The Millennium report for the United Nations on the global prevalence of persisting childhood malnutrition [51] highlighted the fact that almost all non‐Western countries after the Second World War had high prevalences of childhood malnutrition leading to long‐standing global, intergenerational malnutrition, which persisted throughout life. So a lifespan approach [52] to considering the problem of adult obesity begins with the nutritional state of the mothers before and during pregnancy with all its pathological and epigenetic implications for the offspring. We already know that the increase in body weight in previously malnourished women as they enter pregnancy leads to a much greater propensity to gestational diabetes [53], and they are then more likely to develop diabetes later themselves as well as having bigger and fatter children.

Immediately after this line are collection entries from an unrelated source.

Below is a small trained network, with its code and all its weights. Each question gives an input and a target symbol and asks what happens when units are switched off, that is, made to give their printed mean instead of their output.

import numpy as np


def w(rows, s, z=0):
    codes = np.array(rows[::2]) - 128.0
    scale = np.full(codes.shape[1], s)
    scale[-1] = z or s
    return codes * scale


def f(y):
    return y / 2 * (1 + np.tanh(0.7978845608 * (y + 0.044715 * y**3)))


def softmax(a):
    e = np.exp(a - a.max(-1, keepdims=True))
    return e / e.sum(-1, keepdims=True)


def log_softmax(a):
    a = a - a.max(-1, keepdims=True)
    return a - np.log(np.exp(a).sum(-1, keepdims=True))


def net(x, mask):
    ids = ['ΓΞΠΣΩβδζμτψ'.index(c) for c in x.split()]
    T = len(ids)
    res = E[ids] + P[:T]
    u = 0
    for l in range(3):
        q, k, v = (res @ M[l].T for M in (Q, K, V))
        z = softmax(np.where(np.tri(T) > 0, q @ k.T / 2**0.5, -1e9)) @ v
        res = res + np.where(mask[u], z, O[l][:, -1]) @ O[l][:, :-1]
        u += 1
        y = f(res @ A[l][:, :-1].T + A[l][:, -1])
        res = res + np.where(mask[u : u + 4], y, B[l][:, -1]) @ B[l][:, :-1]
        u += 4
    return log_softmax(res[-1] @ U[:, :-1].T + U[:, -1])


Q, K, V, O, A, B = {}, {}, {}, {}, {}, {}
E = w([
[209,141,112,137,39,238,171,205,118],'Γ',
[119,142,12,84,176,30,132,129,146],'Ξ',
[147,52,55,212,136,80,138,93,2],'Π',
[78,191,102,135,161,81,175,8,139],'Σ',
[83,81,199,59,140,148,148,197,120],'Ω',
[152,57,92,60,147,96,130,226,121],'β',
[79,203,133,29,114,101,164,84,203],'δ',
[63,140,212,121,104,189,172,90,106],'ζ',
[192,93,67,149,107,157,165,184,74],'μ',
[97,112,142,191,142,139,169,62,50],'τ',
[68,168,195,39,100,175,154,141,189],'ψ',
],0.0068)
P = w([
[91,103,76,124,115,120,168,146,110],'0',
[151,141,130,73,117,183,33,99,81],'1',
[182,45,139,113,206,102,175,103,146],'2',
[155,143,121,64,126,172,66,91,94],'3',
[125,124,174,184,76,112,202,154,214],'4',
[153,141,121,62,135,180,68,79,97],'5',
[156,244,183,119,172,65,141,177,96],'6',
[156,143,128,63,148,188,78,82,96],'7',
],0.011)
Q[0] = w([
[40,188,163,211,38,53,130,216,197],'L0H1',
[169,45,172,232,103,34,254,134,215],'L0H1',
],0.0047)
K[0] = w([
[26,216,140,184,35,57,139,191,141],'L0H1',
[155,100,210,250,109,23,253,161,231],'L0H1',
],0.0052)
V[0] = w([
[187,118,125,77,174,140,82,116,55],'L0H1',
[102,131,111,2,75,161,134,134,147],'L0H1',
],0.0064)
O[0] = w([
[216,69,105,87,208,138,2,110,81,216],'L0H1',
[100,176,169,14,187,167,138,201,102,253],'L0H1',
],0.0056,0.0031)
A[0] = w([
[164,159,175,59,148,218,20,80,53,217],'L0N1',
[92,88,120,191,75,157,200,131,113,253],'L0N2',
[173,253,218,140,103,172,114,123,117,153],'L0N3',
[56,185,78,114,157,85,175,95,133,141],'L0N4',
],0.0068,0.0026)
B[0] = w([
[157,130,25,1,144,114,76,62,119,247],'L0N1',
[101,114,158,204,78,142,229,137,86,147],'L0N2',
[183,86,154,125,207,29,133,175,169,157],'L0N3',
[53,218,134,107,140,81,128,91,83,136],'L0N4',
],0.0061,0.012)
Q[1] = w([
[206,61,63,31,253,172,102,34,39],'L1H1',
[159,137,169,142,174,38,223,178,94],'L1H1',
],0.0055)
K[1] = w([
[74,211,127,126,81,219,140,153,72],'L1H1',
[136,74,178,176,112,72,167,145,254],'L1H1',
],0.007)
V[1] = w([
[146,156,38,118,153,18,96,89,127],'L1H1',
[110,254,158,90,125,95,138,61,182],'L1H1',
],0.0098)
O[1] = w([
[189,163,239,141,164,98,94,155,32,3],'L1H1',
[98,53,216,199,219,254,161,152,120,87],'L1H1',
],0.0082,0.0044)
A[1] = w([
[83,126,58,128,95,119,176,97,254,254],'L1N1',
[80,94,140,57,124,104,142,192,147,200],'L1N2',
[103,89,159,116,150,111,168,216,92,224],'L1N3',
[170,154,110,73,67,51,61,107,87,170],'L1N4',
],0.0079,0.0039)
B[1] = w([
[93,1,133,103,107,163,150,152,128,241],'L1N1',
[135,136,140,67,177,98,160,123,199,180],'L1N2',
[152,206,142,131,206,80,168,166,117,148],'L1N3',
[173,178,101,118,174,173,203,117,101,248],'L1N4',
],0.0075,0.015)
Q[2] = w([
[76,151,213,230,18,7,190,254,164],'L2H1',
[67,133,60,183,151,78,226,215,196],'L2H1',
],0.0056)
K[2] = w([
[252,74,167,139,182,121,73,3,214],'L2H1',
[205,98,195,199,67,54,185,100,213],'L2H1',
],0.0051)
V[2] = w([
[196,107,87,206,65,199,130,147,67],'L2H1',
[185,139,121,37,151,163,119,255,169],'L2H1',
],0.0072)
O[2] = w([
[93,209,144,2,73,173,133,215,59,13],'L2H1',
[11,141,28,182,210,81,66,220,139,253],'L2H1',
],0.0086,0.005)
A[2] = w([
[95,2,109,174,175,164,132,152,211,99],'L2N1',
[200,117,223,88,41,194,158,98,106,87],'L2N2',
[48,48,90,91,54,169,108,73,223,254],'L2N3',
[103,153,75,50,96,155,140,179,85,168],'L2N4',
],0.0061,0.00068)
B[2] = w([
[119,216,157,173,38,163,105,90,168,248],'L2N1',
[69,104,133,102,117,2,54,96,144,170],'L2N2',
[244,76,168,170,110,116,64,206,81,240],'L2N3',
[44,175,182,160,110,167,124,147,107,209],'L2N4',
],0.0073,0.016)
U = w([
[215,110,180,143,168,144,245,104,80,216],'Γ',
[217,92,139,105,81,228,200,102,140,136],'Ξ',
[91,154,183,127,101,114,15,199,80,80],'Π',
[122,130,142,163,195,54,81,210,73,116],'Σ',
[114,20,143,90,132,32,107,107,115,140],'Ω',
[126,175,110,86,56,95,162,52,159,123],'β',
[52,53,97,83,151,165,220,160,103,220],'δ',
[110,239,152,155,134,220,184,109,135,124],'ζ',
[102,124,29,108,145,55,176,94,190,145],'μ',
[160,156,104,151,83,37,1,149,158,7],'τ',
[64,160,163,154,124,198,83,82,153,94],'ψ',
],0.0053,0.002)

Each question gives the input, a string of symbols that net reads in full, and the target symbol t.
The units are the heads (2 rows each of Q, K, V and O) and the neurons (one row each of A and B). Each row of codes is followed by its name. A weight is (code - 128) times the scale printed after its matrix; where a second scale follows, it is the last column's (O, A, B and U).
mask holds one flag per unit, layer by layer, with each layer's heads first. A switched-off unit (its flag False) gives its mean, the last column of its rows in O or B, instead of its output. The means were averaged over made-up inputs and are rounded, as every weight is.
A unit's drop is (log p(t) with every unit on - log p(t) with that unit switched off) / (log p(t) with every unit on - log p(t) with every unit switched off).
The circuit of an input: a set's keep is (log p(t) with only the set's units on - log p(t) with every unit switched off) / (log p(t) with every unit on - log p(t) with every unit switched off). Starting from the 12 units with the biggest drops (on a tie, the unit counted first), units are removed one at a time, each time the one whose removal leaves the highest keep (on an exact tie, the one counted first), for as long as the keep stays at least 0.8.
circuit, biggest first: the units of the circuit, biggest drop first
k most important neurons: the k neurons with the biggest drops, biggest first
top k neurons in layer l: the k neurons of layer l with the biggest drops, biggest first
input Γ ζ Γ ζ, target δ: 3 most important neurons => [L0N3; L0N1; L1N4]
input Π μ Ξ τ, target Π: circuit, biggest first => [L2H1; L1H1; L1N2]
input ζ ψ β Ω Γ τ, target Ξ: 2 most important neurons => [L0N1; L0N3]
input Ξ μ Γ μ, target Γ: circuit, biggest first => [L1H1; L1N4; L0N1; L0H1]
input ζ ζ Σ ψ ψ, target Γ: most important neuron => [L1N3]
input δ Σ δ Ω Ω β Ξ, target τ: top 3 neurons in layer 2 => [L2N1; L2N3; L2N4]
input ζ δ Σ δ μ Ω ζ, target δ: 2 most important neurons => [L0N1; L0N2]
input Ξ δ ζ Ω, target Γ: top 3 neurons in layer 0 => [L0N1; L0N3; L0N4]
input Ω β μ, target τ: circuit, biggest first => [L2H1; L2N1; L1N4; L1N2]
input μ ζ ζ τ, target ζ: circuit, biggest first => [L1H1; L1N1; L2N3; L2N2]
input β Ξ Ω Π Σ Σ μ Γ, target Σ: circuit, biggest first => [L1H1; L2H1]
input Ω Σ τ Σ, target μ: 2 most important neurons => [L0N3; L0N1]
input Π τ Ξ τ Ω, target Σ: 2 most important neurons => [L1N4; L2N1]
input μ ζ δ Ξ Ω Ω, target ζ: top 2 neurons in layer 1 => [L1N4; L1N1]
input Ξ ζ ζ μ Σ, target Ξ: 3 most important neurons => [L0N1; L1N1; L2N3]
input Σ μ δ Ω, target Ω: top 2 neurons in layer 1 => [L1N4; L1N2]
input μ ψ ζ Ω τ Ω Ξ, target Ω: top neuron in layer 1 => [L1N4]
input Γ Γ Π β ζ Ω ψ, target Ξ: 2 most important neurons => [L0N2; L0N1]
input δ Π δ ψ, target ψ: 2 most important neurons => [L0N4; L2N1]
input μ β τ ζ Ω ζ Ω, target τ: 4 most important neurons => [L0N1; L2N1; L1N4; L2N3]
input Ω Σ μ ζ Σ ζ Ω δ, target μ: 4 most important neurons => [L0N3; L0N1; L2N3; L1N1]
input ζ Ω Γ ψ δ β Ω β, target Ξ: top neuron in layer 2 => [L2N2]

These global states of malnutrition almost certainly have lasted for millennia, so the early descriptions of obesity associated with ill health described by Bray are in line with the observed debilitating disease such as diabetes resulting from the impact of excess weight gain in people with lifelong malnutrition. In contrast, the Roman description of relatively healthy obese may then have reflected the better overall nutrition of the Romans in their Mediterranean environment.